Anyhow, I think I still have a handle on things. The re-fetch() of the October sub-collection is definitely going out because there is an XHR in Chrome's Javascript console.

Nothing happens in the UI, though. For that to happen, I need to actually replace the existing records. I already have a addFromSubCollection method. If I invoke that in my success callback, it ought to do something:
          refreshCache: function(date) {
            console.log("[refreshCache] " + date);
            this.cached[date].fetch({
              success: _.bind(function(collection, resp) {
                this.addFromSubCollection(collection);
              }, this)
            });
          },
But, of course, that simply adds the appointments to the calendar, duplicating the appointments already in place:
No, I need to replace each model in the collection. Unfortunately, replace() is not a method on a Backbone collection. So I have to make my own:
          replace: function(models) {
            if (_.isArray(models)) {
              for (var i = 0, l = models.length; i < l; i++) {
                this._replace(models[i]);
              }
            } else {
            this._replace(models);
            }
            return this;
          },
          _replace: function(model) {
            var existing = this.get(model);
            existing.set(model.toJSON());
            return existing;
          },
          // ...
This replace / _replace method pair mimics similar pairs in Backbone itself (e.g. add / _add). For each model in the newly fetched sub-collection, _replace gets the existing one and sets the attributes based on what was fetched from the server.
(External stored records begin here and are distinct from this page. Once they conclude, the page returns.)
Each point is reached from the start by the listed moves, each made once or not at all, plus a little noise. Is the number of moves made odd or even? Then give how often each move was made.

Moves:
(1): [ 0.60 -0.10  0.48]
(2): [-0.51  0.23  0.68]
Start: [ 0.17 -0.13 -0.15]
Points:
[ 0.74 -0.20  0.34] -> odd (1, 0)
[-0.32  0.03  0.53] -> odd (0, 1)

Moves:
(1): [ 0.51 -0.15  0.51 -0.08  0.33  0.69 -0.22  0.06  0.22  0.10 -0.20  0.30
  0.02  0.05]
(2): [-0.05  0.36  0.18 -0.11 -0.26  0.04 -0.18 -0.03  0.33 -0.31 -0.33  0.06
  0.12  0.22]
(3): [-0.14 -0.15  0.29 -0.05 -0.02 -0.09  0.17 -0.05  0.03 -0.07  0.18 -0.14
 -0.17  0.35]
(4): [ 0.12  0.15 -0.08  0.31  0.59 -0.25  0.12 -0.23 -0.49 -0.15  0.06 -0.19
 -0.34 -0.19]
(5): [-0.18  0.06  0.08 -0.05  0.70 -0.45 -0.26 -0.06  0.20  0.56 -0.01 -0.09
 -0.17 -0.07]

The refreshCache() method then becomes:
          refreshCache: function(date) {
            console.log("[refreshCache] " + date);
            this.cached[date].fetch({
              success: _.bind(function(collection, resp) {
                this.replace(collection.models);
              }, this)
            });
          },
And that actually works.

Of course, I am not handling deletes from cache or additions. I will pick back up there tomorrow. Ugh. Caching.